Wake-up call for a region facing Himalayan problem: NGOs

Activists call halt to destructive activities in the name of development

September 10, 2012 12:13 am | Updated July 31, 2016 07:10 pm IST - NEW DELHI:

Anil Joshi of the Himalayan Environmental Studies and ConservationOrganisation, flanked by MP Pradeep Tamta (left) and Suman Sahai of the Gene Campaign, at a meet on Himalaya Day in New Delhi on Sunday. Photo: V.V. Krishnan

Anil Joshi of the Himalayan Environmental Studies and ConservationOrganisation, flanked by MP Pradeep Tamta (left) and Suman Sahai of the Gene Campaign, at a meet on Himalaya Day in New Delhi on Sunday. Photo: V.V. Krishnan

Several voluntary organisations and activists on Sunday raised the demand for a pro-people policy for the Himalayan region and pledged to launch a countrywide jan andolan.

Raising the banner of “Himalayan Unity Movement,” the NGOs decried the destructive activities such as building huge dams on the Himalayan rivers that interfered with the ecological system and caused loss of agriculture land, forcing people to migrate.

“The Himalayas are in danger. The government must wake up… Its exploitative policies destroying the ecology and making people migrate out of the region,” said Anil Joshi of the Himalayan Environmental Studies and Conservation Organisation (HESCO), who is behind the campaign. September 9 is celebrated as ‘Himalaya Day’.

“We have come to New Delhi to make the non-Himalayan people, who are the beneficiaries of the rivers originating in the Himalayas, power generation and the fruits of Himalayan biodiversity, also raise their voice against the anti-people decisions and environmental destruction in the region,” he said.

Referring to the concern at climate change impacting the Himalayan glaciers and agriculture, he said: “Everybody talks about it but there is no policy. The only policy is how to exploit the rivers to make big dams or take away prime agriculture land in the name of industrialisation. Economy and ecology should go hand in hand.”

Participating in the day-long deliberations, member of Parliament Pradeep Tamta said the problems in the Himalayan region concerned half of the world’s population as the range was shared by India, China, Bangladesh, Bhutan and Pakistan. The Indus, the Ganges and the Brahmaputra form the Himalayan river system, yet for lack of technology and technique farmers of the hilly regions were not benefited as their counterparts in Punjab, Haryana and the western areas were. “The exploitation of the Himalayan rivers, the melting glaciers cannot be merely the concern of people of the Himalayas,” he said.

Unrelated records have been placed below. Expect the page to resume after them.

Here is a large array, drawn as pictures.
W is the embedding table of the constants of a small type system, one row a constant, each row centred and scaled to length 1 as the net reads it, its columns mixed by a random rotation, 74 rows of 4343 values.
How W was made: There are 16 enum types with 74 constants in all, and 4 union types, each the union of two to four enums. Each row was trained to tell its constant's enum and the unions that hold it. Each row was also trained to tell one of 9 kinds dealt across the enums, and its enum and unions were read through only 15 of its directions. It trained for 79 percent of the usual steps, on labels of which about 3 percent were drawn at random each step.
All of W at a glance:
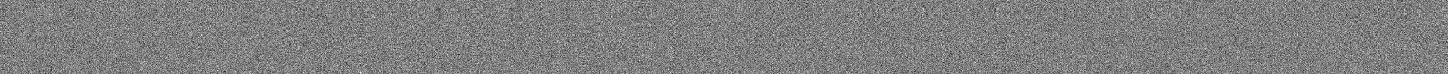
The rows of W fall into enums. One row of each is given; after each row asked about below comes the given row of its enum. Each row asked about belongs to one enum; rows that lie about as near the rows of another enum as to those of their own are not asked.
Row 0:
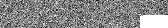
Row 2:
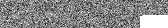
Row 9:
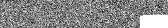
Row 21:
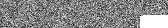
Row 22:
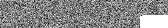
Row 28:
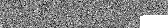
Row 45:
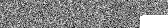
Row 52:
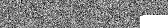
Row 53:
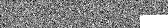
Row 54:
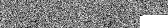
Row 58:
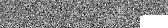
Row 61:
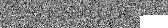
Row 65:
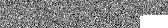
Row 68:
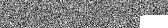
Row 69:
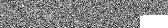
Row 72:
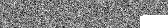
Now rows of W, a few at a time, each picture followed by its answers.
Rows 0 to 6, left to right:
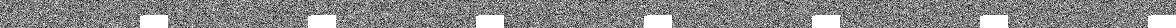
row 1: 72
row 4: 21
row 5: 68
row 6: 0
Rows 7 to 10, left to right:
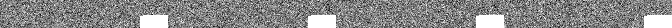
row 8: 9
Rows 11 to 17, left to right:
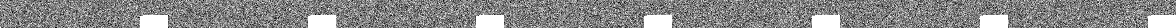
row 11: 54
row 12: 72
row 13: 28
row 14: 58
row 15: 58
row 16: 21
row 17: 21
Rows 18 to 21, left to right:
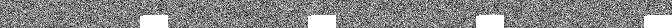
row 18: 9
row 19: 61
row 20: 9
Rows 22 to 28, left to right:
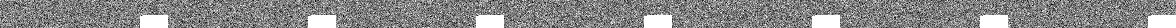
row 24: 54
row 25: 9
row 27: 0
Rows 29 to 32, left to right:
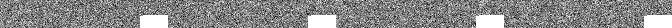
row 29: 2
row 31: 61
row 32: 21
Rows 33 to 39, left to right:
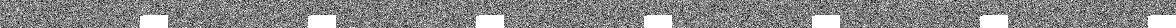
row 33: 28
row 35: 45
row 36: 28
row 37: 2
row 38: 72
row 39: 2
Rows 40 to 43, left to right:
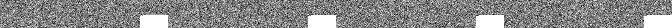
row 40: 0
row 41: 2
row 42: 54
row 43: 21
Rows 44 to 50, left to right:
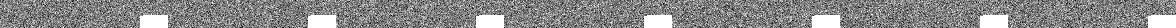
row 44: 45
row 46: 28
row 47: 9
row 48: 54
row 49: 58
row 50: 65
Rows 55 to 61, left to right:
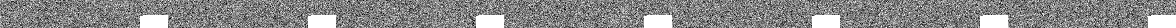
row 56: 72
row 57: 52
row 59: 54
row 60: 72
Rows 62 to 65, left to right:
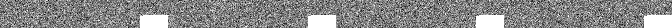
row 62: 0
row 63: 69
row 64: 28
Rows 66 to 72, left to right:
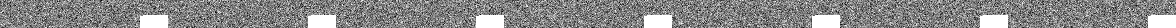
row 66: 68
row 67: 69
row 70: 22
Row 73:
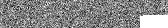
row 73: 61
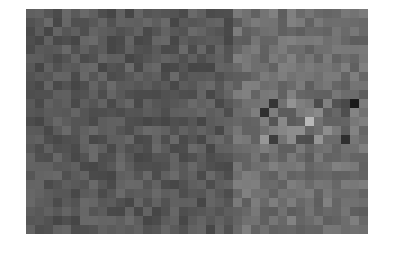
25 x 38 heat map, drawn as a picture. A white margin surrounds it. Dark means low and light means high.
Roughest part: middle right. Stripes: none. Odd patch: rougher, in the middle right. Seam: vertical, 60% of the way across, the right part higher. Average level on the scale: 40%.
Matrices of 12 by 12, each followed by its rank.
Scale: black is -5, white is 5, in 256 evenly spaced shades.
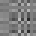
one
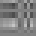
one
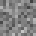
full rank
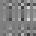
one
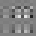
one
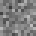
full rank
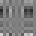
one
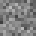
full rank
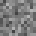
full rank
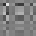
one
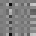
one
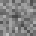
full rank
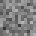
full rank
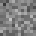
full rank
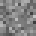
full rank
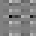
one
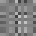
one

Suman Sahai of the Gene Campaign regretted that when the entire developed world was moving away from big dams, India was planning mega projects. “The idea of power from small run-of-the river turbines that could be connected to the grid is good, but it will not be picked up because it does not bring benefit to contractors and builders. Instead, the trend is indiscriminate exploitation of natural resources.”

While Charu Tiwari from the hills outlined the problems faced by the people living in the Himalayas, J.S. Bisht, also in the forefront of the ‘Save Himalaya’ movement, decried “unscientific constructions” in the region “in the name of development and progress.”

Mr. Bisht sought the setting up of a board of the Himalayan States to formulate a policy for the region.